C. Prepare the data matrix worksheets;

    When data are to be entered into a computer program for statistical analysis, usually this takes the form of a matrix. The variable names are entered at the tops of the columns which will contain the data for that variable, and the case records are entered across the rows.

Example:

Data Entry Worksheets Quality of Work Life Codebook
 
Id 

1-3

Division 

4

Length 

5-6

Training 

7-8

Jobclass 

9

Super 

10

Sex 

11

Needs 

12

001 3 22 15 4 0 1 4
002 1 1 3 2 1 0 1
003 2 9 99 3 0 0 3
 

    Each single numeral or character that is entered into a computer program takes up one column of space. Each datum can be found by knowing its location by column number in the matrix.

    Columns 1 through 3 taken together represent the person's employee ID number.
Column 4 represents the division worked in.
Columns 5-6 represent the length of time employed.
Columns 7-8 represent the number of training classes taken (note that the information on number of classes taken is missing for person number 003).
Column 9 represents the person's job classification.
Column 10 indicates whether the person is a supervisor or not.
Column 11 indicates whether the person is male or female.
Column 12 indicates what type of training the person wants in the future.

    Each record, case, questionnaire, or other unit of analysis is represented by a single row of data across the matrix. For example, person 001 is found in row 1; person 002 in row 2; and person 003 in row 3.

    Each record must be entered in exactly the same way. If the position of the data are to be entered in fixed-columns, this is referred to as fixed-field format. If data are missing for a record on any of the variables, something must still be entered into that field. Usually this is a number indicating that the data is missing. For a 1-column field, use the number 9; for a two-column field, use 99; and so forth. Just make sure that "9" or "99" is not also a valid response. In that case, use some other number; some computer programs will allow you to use a period (".") as a placeholder that is also an indicator of missing data.

    When you ask the computer, for example, the compute the average length of time employed of all the employees in your survey, the computer will look in columns 5-6 of each record. It will take whatever it finds there, and attempt to compute an average. It is important, therefore, that all length of employment data be in columns 5-6 for every record, and that no other type of data be in columns 5-6. The computer will disregard missing data codes (i.e., values of "99") in computing the average.

    Many computer programs have a limitation of a total of 80 columns of data per record. This is a holdover from when data were punched on cardboard cards that were fed into card readers, rather than entering data directly into the computer. If your data require more than 80 columns, you will have to construct additional data matrices to record the remainder of the information for each record.
 

D. Prepare instructions for data entry and data analysis.

    Data coding may be done directly on the data collection instrument (e.g., questionnaire) and then transferred to the data coding sheets, or entered directly into the computer. It is important to prepare detailed instructions for data coding and data entry, especially if these tasks are shared among or performed by several different people.

    There are a number of statistical, spreadsheets, and data base programs that can be used for data entry. Most programs will save the data and allow it to be output as a plain text or ASCII file, which is accepted by most statistical programs, such as SAS, SPSS, or STATA. Most of these programs are available in a desktop version, and many also come in cheaper student versions as well, such as Student Stata and Mystat.

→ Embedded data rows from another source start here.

What can hang from each mark:
bobasi: gefekid mazi
zofot: benur
benur: gefekid mavek rege tisu vode
rege: benur
lere: pabu
pabu: benur lere

Every row comes from one small tree of marks. The marks that hang from a mark follow it in brackets, in alphabetical order. Every link used is in the known rows. Which tree was each row made from?
Known rows:
zofot[benur[tisu]]: [ -7.4  -0.7  -9.3 -11.7   5.9  13.5  17.5   0.5   8.8   5.4 -20.1 -10.9
   3.9 -12.6  10.8   8.8  -7.4]
bobasi[mazi]: [ -7.5  11.5   7.2  17.7  -5.3  -4.2  -1.2  -1.7   0.9  -3.5 -19.8 -10.4
 -10.9   1.8  -5.4  -4.2  -3.2]
pabu[lere]: [ -3.9  10.4  10.4 -15.6   8.8  -0.5 -10.2   2.3   1.0   0.2  17.8   4.9
 -15.2   9.6 -14.9  -1.1   2.1]
benur[gefekid mavek vode]: [  4.9 -18.4  27.1  13.6   3.0 -27.1   5.3  10.9   7.0  41.0  16.7 -22.6
  -9.6  -1.5 -34.1  -8.2   3.3]
zofot[benur[rege tisu]]: [ -1.9  -2.8   8.8  -6.2  19.7   5.5  28.8   7.8  13.1  17.6   1.5  -4.6
  12.5 -24.0   0.1   1.8 -19.8]
zofot[benur[rege tisu vode]]: [ -1.1  -6.0   6.2   1.4  13.5  -0.8  37.7  13.1  22.3  24.5   6.2  -4.6
  12.0 -18.3  -9.2  -0.7 -14.2]
pabu[benur[gefekid] lere]: [ -4.0  -1.1  29.1 -27.5  21.2   1.6 -20.3  16.4   3.4   7.9  44.4  -2.9
 -11.0  -0.6 -19.6 -17.5 -17.3]
pabu[benur[mavek rege tisu] lere]: [  4.0   3.8  50.8  -9.8  54.3   1.1  -6.1  11.6   3.8  27.8  53.2  11.7
   8.6 -12.2 -22.8 -10.9  -9.7]
zofot[benur]: [ -6.4   3.8  -9.6 -18.8 -10.3  12.0  13.2   5.6   8.3  -8.9  -9.0  -9.2
   1.3   0.0   2.8   3.7 -12.9]
pabu[benur[vode] lere]: [ -3.8   9.7  12.8 -20.9  12.9   8.8  -9.9  15.2  11.3  -4.9  42.2  14.0
  -3.1  15.3 -16.4 -13.5  -3.7]
rege[benur[tisu]]: [ 1.1 -4.9  0.3  4.9 11.3  4.7  6.0 -9.1 -4.9 15.9 -5.0 -8.8  2.9 -9.0
  6.2  2.0  6.0]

    There are also a number of stand-alone products such as DataPerfect, which can be easily programmed to look just like the data collection instrument, making data entry quite easy and eliminating the need for a data entry matrix to be filled in. These programs also have built-in safeguards, so that, for example, alpha-numeric data cannot be entered into a variable that is for numeric data only; data are constrained to a limited number of columns so that four digits can't be entered into a three-digit variable; etc.